Methan-Emissionen führen also in einem Zeitraum von 100 Jahren dazu, dass die Atmosphäre im Vergleich zu CO2 bis zu 30-mal mehr Wärme speichert.
[1] Externer Link: https://www.carboncare.org/klima-wandel/treibhaus-effekte [2] Externer Link: https://www.ipcc.ch/site/assets/uploads/2018/02/WG1AR5_Chapter08_FINAL.pdf, Appendix 8.A, S. 73-79.
Ein Blick hinter die Zahlen: Die einzelnen Emissionskategorien im Detail
Kriegsführung
Die Emissionen aus der Kriegsführung, die sich über vier Jahre auf 114 Mio. Tonnen belaufen, werden vor allem durch den Verbrauch fossiler Brennstoffe verursacht. Panzer, Kampfflugzeuge, gepanzerte Fahrzeuge und die riesigen Logistiknetze, die sie versorgen, werden fast ausschließlich mit Diesel und Kerosin betrieben; diese Kraftstoffe machen 90 % der Gesamtemissionen der Kriegsführung aus. Der Rest stammt aus der Produktion von Munition und Ausrüstung.
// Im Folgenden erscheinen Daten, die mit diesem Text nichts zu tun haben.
Each row of a before or after table is a point. One or more steps were done to the points. Then noise was added and the rows were shuffled. The steps act on how far a point lies along the listed directions, d1 being the first. Name the steps. A step turns or swaps two directions, mirrors them in a line or flattens them onto one, adds a multiple of one to another, or multiplies one. Angles are multiples of 10 degrees, from the lower direction toward the higher: turns from -170 to 170, lines from 10 to 170 but not 90. Use the fewest steps. Two steps may share a direction if one is a turn and the other turns, adds or multiplies; they go together, in the order done. Otherwise the lowest direction goes first.

Directions:
(1): [-50  21]
(2): [21 50]
Before (8 x 2):
[[ 14  13]
 [  4   8]
 [ -6  21]
 [ 31  88]
 [ 30  31]
 [ 47  -4]
 [-22  77]
 [ 58 -14]]
After (8 x 2):
[[-25 -16]
 [-38  16]
 [-61 -49]
 [-11  38]
 [ -7   5]
 [-97   0]
 [ -9  59]
 [-12   2]]
Steps: turn d1 and d2 by -110 degrees

Directions:
(1): [ 71  -3 -16 -25]
(2): [ -6 -10  56 -52]
(3): [-11 -73 -22  -9]
(4): [ 27 -24  46  51]
Before (14 x 4):
[[ 14 -12  -4 -23]
 [-40   9   2 -11]
 [ 25 -94  -3  17]
 [ 57 -87  13  44]
 [ -6 -15 -47 -28]
 [-71 -22 -17 -50]
 [ 40 -78 -34  15]
 [  2   8 -11 -10]
 [ 65 -55 -47  46]
 [  4  41  35 -16]
 [  6 -33 -17 -31]
 [ 38   5  30  43]
 [-27 -13 -25 -28]
 [-34  -8  -8   2]]
After (14 x 4):
[[  6 -48   6 -15]
 [  7 -19  12 -18]
 [  6  -4 -38   3]
 [ 22 -62  57  45]
 [-24 -46 -16 -20]
 [ -1 -36 -28 -10]
 [-10  -2  -5 -16]
 [ 13 -56 -70  -1]
 [ -8 -65  66  19]
 [ -4 -17 -28  18]
 [  5  41  44  20]
 [ 25 -37  96  43]
 [ 22  40 -12 -26]
 [-46 -39  88  23]]
Steps: swap d1 and d2; turn d3 and d4 by 40 degrees

Directions:
(1): [-40  38  20 -81 -13  20 -36 -13]
(2): [-44 -17 -57  22 -13  75  -8   9]
(3): [-49  14  -4  42 -53 -45 -18 -49]
(4): [-11 -52 -62 -41  18 -53 -21   2]
(5): [ 33  -7 -11  -1  35  26 -11 -93]
Before (10 x 8):
[[  2  11  38  37 -18  -4  20   7]
 [-10  -3 -22 -15   0  11   0  44]
 [-15   8   8  42 -22   0  19   9]
 [  0   3  -2   8  -9  34  13 -19]
 [ 17   9  24  63  -7   4  14 -31]
 [  5  -5  -3  35 -13 -17  15  23]
 [ -3  12  16  -1  -3  -7 -10 -47]
 [ -2   3  16 -20   1 -27  -8  33]
 [ 23 -16   5   6  24 -22  13  24]
 [ -7  -5 -14  17   2 -35   7  -2]]
After (10 x 8):
[[  2   7  14  35 -10   3  13 -32]
 [-15   0  -7   8  -5 -46   7  27]
 [ 24  10  34  25   5  14  13 -50]
 [  5  -2  -2  28 -13 -16  10  15]
 [-23  -2 -27  -9 -13   3   0  63]
 [  8   4  -7  11  -6  38  12 -53]
 [ -1   1  16 -21   0 -27  -3  55]
 [  9  10  17  -3  11  -8 -10 -57]
 [ 13 -15   2  -2  18 -16  14  43]
 [ 40  10  26  50  20  22   4 -92]]
Steps: multiply d1 by 0.7; turn d2 and d3 by 20 degrees; add -1.5 times d4 to d5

Intuitiv würde man erwarten, dass Explosionen oder Emissionen von Raketen die meisten Treibhausgasemissionen verursachen. Da Sprengstoffe oder Raketentreibstoff jedoch nicht auf fossilen Brennstoffen basieren, geht die größte Belastung von der Stahlproduktion für Munition und Ausrüstung aus, den sogenannten eingebetteten Emissionen. Diese Emissionen können daher auch außerhalb der Ukraine oder der Russischen Föderation entstanden sein.
Abbildung 3: Treibhausgas-Emissionen aus der Kriegführung (© Initiative on GHG Accounting of War)
Abbildung 3: Treibhausgas-Emissionen aus der Kriegführung (© Initiative on GHG Accounting of War)
Wald- und Landschaftsbrände
Von Waldbränden, aber auch von Bränden in anderen natürlichen Landschaften, stammten 70 Mio. Tonnen CO2. Diese Wirkungskategorie erfordert eine sorgfältige Zuordnung, da natürliche Brände auch ohne Krieg auftreten. Für die Bewertung wurde die Ukraine in drei Zonen unterteilt: (1) die Kriegszone, in der die Brandintensitäten direkt mit ähnlichen Landschaften unter Regierungskontrolle verglichen werden; (2) von der Regierung kontrollierte Gebiete, in denen ein partieller Zuordnungsfaktor die verminderte Brandbekämpfungskapazität und den gesperrten Luftraum widerspiegelt; sowie (3) die von Russland besetzten Gebiete, die analog behandelt wurden.
In den Jahren 2024 und 2025 zeigten Satellitendaten in den Frontgebieten eine Brandaktivität, die mehr als das Zwanzigfache des historischen Durchschnitts der Jahre 2006–2021 betrug. Fünf Vegetationstypen – Nadelwälder, Laubwälder, Ackerland, Feuchtgebiete und sonstige Vegetation – wurden unter Berücksichtigung unterschiedlicher Biomassebestände und Emissionsfaktoren separat berechnet.